Io oggi ho la possibilità di porre rimedio a questa ingiustizia perché posso permettermi di organizzare un viaggio in Svizzera dove invece i miei diritti saranno garantiti. Ma tutti quelli che non possono? Condannati a non scegliere come vivere fino alla fine. Vi chiedo di battervi contro questa ingiustizia. Perché finalmente il Parlamento discuta e voti una legge giusta».
Invitiamo tutti i parlamentari, di Senato e Camera, di tutti i partiti, i presidenti di Regione, le associazioni impegnate nella difesa dei diritti civili, a un momento di riflessione collettiva. Il tema del fine vita è una questione che tocca profondamente la vita di tutti noi, al di là delle appartenenze politiche e delle convinzioni personali. Si tratta di un argomento che investe la sfera della dignità, della libertà individuale e del diritto all’autodeterminazione. La discussione in Parlamento va avanti da tempo, e in Senato sta lavorando un comitato ristretto per fare sintesi tra le varie proposte di legge depositate.
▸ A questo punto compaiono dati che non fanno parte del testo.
0: [36,65,32,32,43,33,67,64,37,40,62,58,32,60,63,65,34,63,32,67,56,34,30,67]
1: [40,66,33,38,40,39,64,58,38,41,59,58,45,61,55,64,35,52,38,62,58,41,38,68]
2: [29,64,33,33,75,32,67,74,27,41,21,59,28,60,74,65,32,72,30,68,16,25,31,69]
3: [44,70,39,41,41,45,58,48,45,40,58,58,60,60,47,64,39,33,48,58,56,49,43,73]
4: [63,37,64,62,42,62,38,37,65,53,58,51,62,44,37,36,64,38,65,39,57,64,63,35]
5: [66,39,67,66,42,68,36,37,68,68,59,40,61,35,36,30,68,38,66,34,56,65,67,37]
6: [33,62,32,33,67,34,68,69,32,41,30,58,34,60,71,63,34,68,32,67,33,31,32,67]
7: [43,63,41,42,46,42,59,51,44,42,56,59,54,60,49,63,40,45,47,58,54,47,43,58]
8: [65,36,68,64,43,68,35,36,66,52,58,52,62,42,37,30,69,38,66,34,57,65,65,36]
9: [39,67,35,36,50,39,63,60,38,42,49,59,45,59,58,63,36,52,38,63,46,39,38,70]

Nel frattempo le Regioni procedono in ordine sparso dilatando i tempi di verifica delle condizioni della persona malata, in molti Tribunali sono in corso processi scaturiti dalle disobbedienze civili degli attivisti che hanno accompagnato in Svizzera persone come Sibilla Barbieri. Lei per esempio è potuta arrivare a Zurigo solo grazie a suo figlio Vittorio e Marco Perduca dell’Associazione Soccorso Civile. Al rientro in Italia Vittorio e Marco si sono autodenunciati e sono ora in attesa di sapere se saranno rinviati a giudizio per istigazione e aiuto al suicidio, rischiando fino a 12 anni di carcere. I tanti casi analoghi a quello Barbieri hanno spinto alcune Regioni ad avviare un percorso legislativo autonomo per l’organizzazione delle verifiche e i tempi di risposta del Servizio sanitario regionale, in attesa di una legge nazionale. Come la Toscana che l’11 febbraio scorso ha approvato una proposta di legge per regolamentare il suicidio assistito. Sibilla Barbieri era una malata oncologica, molti pazienti oncologici si vedono respingere le loro richieste di accesso all’aiuto al suicidio nonostante abbiano una prognosi infausta breve. La pronuncia della Corte ha chiarito la necessità di un quadro normativo che garantisca a ogni cittadino il diritto di scegliere, in piena consapevolezza e libertà, il proprio percorso di fine vita.